Filarial helminths infect approximately 120 million people worldwide, and remain commonplace in many low and middle income nations despite the existence of effective treatments and detection methods (1). The filarial helminths Wuchereria bancrofti, Brugia malayi and Brugia timori are referred to as lymphatic filariasis and are a significant global health concern (1). It is common for humans to be infected with multiple microbes at any given time, including commensal organisms and chronic or persistent infections. The incidence of concurrent infection with filarial helminths is highly prevalent (2), and therefore it is important to understand their impact on other infections.
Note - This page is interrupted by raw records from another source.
Below are the code and all the weights of a small trained network. Each question names an input and a class and asks about switching units off, where a switched-off unit gives its printed mean instead of its output.

import numpy as np


def w(rows, s, z=0):
    codes = np.array(rows[::2]) - 128.0
    scale = np.full(codes.shape[1], s)
    scale[-1] = z or s
    return codes * scale


def f(y):
    return y / 2 * (1 + np.tanh(0.7978845608 * (y + 0.044715 * y**3)))


def log_softmax(a):
    a = a - a.max(-1, keepdims=True)
    return a - np.log(np.exp(a).sum(-1, keepdims=True))


def net(x, mask):
    res = np.array(x, float).reshape(1, 4) / 4 @ E
    y = f(res @ A[0][:, :-1].T + A[0][:, -1])
    res = res + np.where(mask, y, B[0][:, -1]) @ B[0][:, :-1]
    return log_softmax(res[-1] @ U[:, :-1].T + U[:, -1])


A, B = {}, {}
E = w([
[204,194,96,73,173,43,184,102,154,201,218],'x0',
[218,60,78,214,231,176,138,192,155,128,254],'x1',
[130,162,23,217,78,86,189,201,8,61,127],'x2',
[152,159,110,14,180,181,136,195,57,85,133],'x3',
],0.0088)
A[0] = w([
[123,177,107,104,89,58,120,84,80,114,94,62],'neuron 0',
[136,147,116,223,47,72,164,65,177,153,107,129],'neuron 1',
[166,170,101,71,119,139,132,152,78,65,137,63],'neuron 2',
[130,134,122,2,162,208,156,196,96,116,115,42],'neuron 3',
[130,111,207,15,152,188,95,91,205,163,122,4],'neuron 4',
[88,150,158,78,68,97,140,86,132,144,62,43],'neuron 5',
[123,169,132,26,112,100,138,120,119,141,78,153],'neuron 6',
[166,183,100,72,129,23,171,101,137,183,181,37],'neuron 7',
],0.0082,0.0037)
B[0] = w([
[144,105,113,124,146,124,159,220,155,124,169,184],'neuron 0',
[107,66,141,76,131,99,107,67,59,246,140,207],'neuron 1',
[77,86,159,125,157,74,153,113,90,238,122,179],'neuron 2',
[105,84,198,189,94,69,40,69,146,148,163,209],'neuron 3',
[105,102,54,134,110,95,203,179,15,188,111,250],'neuron 4',
[182,112,174,155,143,185,107,190,156,84,220,212],'neuron 5',
[169,95,75,137,132,150,131,58,142,171,147,208],'neuron 6',
[94,46,168,162,85,225,87,133,77,64,60,225],'neuron 7',
],0.011)
U = w([
[100,119,166,113,123,63,82,66,140,186,164,125],'0',
[200,106,111,139,154,187,148,197,161,136,255,160],'1',
[97,155,60,110,104,92,207,189,50,157,119,95],'2',
[78,102,153,121,88,253,79,126,101,74,33,161],'3',
[152,161,104,84,115,138,128,81,140,136,145,253],'4',
[125,230,107,91,123,144,137,112,131,101,118,57],'5',
[161,176,108,99,126,98,140,122,211,66,103,58],'6',
],0.0094,0.0046)

Each question gives the input, the list of numbers given to net, and the class t.
The units are the neurons (one row each of A and B). Each row of codes is followed by its name. A weight is (code - 128) times the scale printed after its matrix; where a second scale follows, it is the last column's (A, B and U).
mask holds one flag per neuron, in row order. A switched-off neuron (its flag False) gives its mean, the last column of its row in B, instead of its output. The means were averaged over made-up inputs and are rounded, as every weight is.
A unit's drop is (log p(t) with every unit on - log p(t) with that unit switched off) / (log p(t) with every unit on - log p(t) with every unit switched off).
The circuit of an input: a set's keep is (log p(t) with only the set's units on - log p(t) with every unit switched off) / (log p(t) with every unit on - log p(t) with every unit switched off). Starting from all 8 units, units are removed one at a time, each time the one whose removal leaves the highest keep (on an exact tie, the one counted first), for as long as the keep stays at least 0.8.
circuit, biggest first: the units of the circuit, biggest drop first
most important unit: the unit with the biggest drop
top k neurons: the k neurons with the biggest drops, biggest first
input [4,4,0,4], class 0: most important unit : neuron 5
input [-6,0,-3,7], class 0: top 2 neurons : (neuron 3; neuron 7)
input [0,-8,3,7], class 1: circuit, biggest first : (neuron 5; neuron 0)
input [-5,0,4,5], class 0: circuit, biggest first : (neuron 7; neuron 4; neuron 3)
input [7,-8,-4,-3], class 1: top 3 neurons : (neuron 5; neuron 0; neuron 6)
input [5,4,-6,-2], class 2: top 2 neurons : (neuron 4; neuron 5)
input [8,7,-3,4], class 3: circuit, biggest first : (neuron 7; neuron 5)
input [-1,-3,2,-3], class 4: top 2 neurons : (neuron 4; neuron 3)
input [5,4,-4,2], class 3: top 2 neurons : (neuron 7; neuron 5)
input [-2,5,8,8], class 0: circuit, biggest first : (neuron 3; neuron 2)
input [0,0,1,0], class 4: top 3 neurons : (neuron 4; neuron 7; neuron 5)
input [-1,-4,1,-3], class 1: top 2 neurons : (neuron 5; neuron 3)
input [7,-8,4,-1], class 1: top 2 neurons : (neuron 0; neuron 5)
input [-7,-1,2,8], class 0: top 3 neurons : (neuron 3; neuron 7; neuron 2)
input [0,-5,4,2], class 1: most important unit : neuron 4
input [-8,4,-5,-8], class 0: top 2 neurons : (neuron 7; neuron 1)
input [-7,-7,2,7], class 0: circuit, biggest first : (neuron 3; neuron 7)
input [-5,5,-6,-5], class 2: circuit, biggest first : (neuron 4; neuron 5; neuron 3)
input [-3,-5,1,-4], class 1: circuit, biggest first : (neuron 5; neuron 7)
input [3,-8,-8,2], class 1: most important unit : neuron 5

Filarial helminths predominantly stimulate Type 2 immune responses in their host, although mixed Type 1 and 2 responses can develop (3). As with other helminth infections, filarial parasites secrete immunosuppressive molecules that impair host immunity in order to maintain a persistent infection (4), and combined with this, the host downregulates its immune responses during chronic infection to avoid severe disease (5). Thus, hosts tend to develop regulatory and modified Type 2 response during chronicity (6, 7). This development of regulatory and Type 2 immunity during chronic filariasis and other helminth infections can influence systemic immunity, including immune responses to third-party antigens such as allergens and concurrent infections (8, 9).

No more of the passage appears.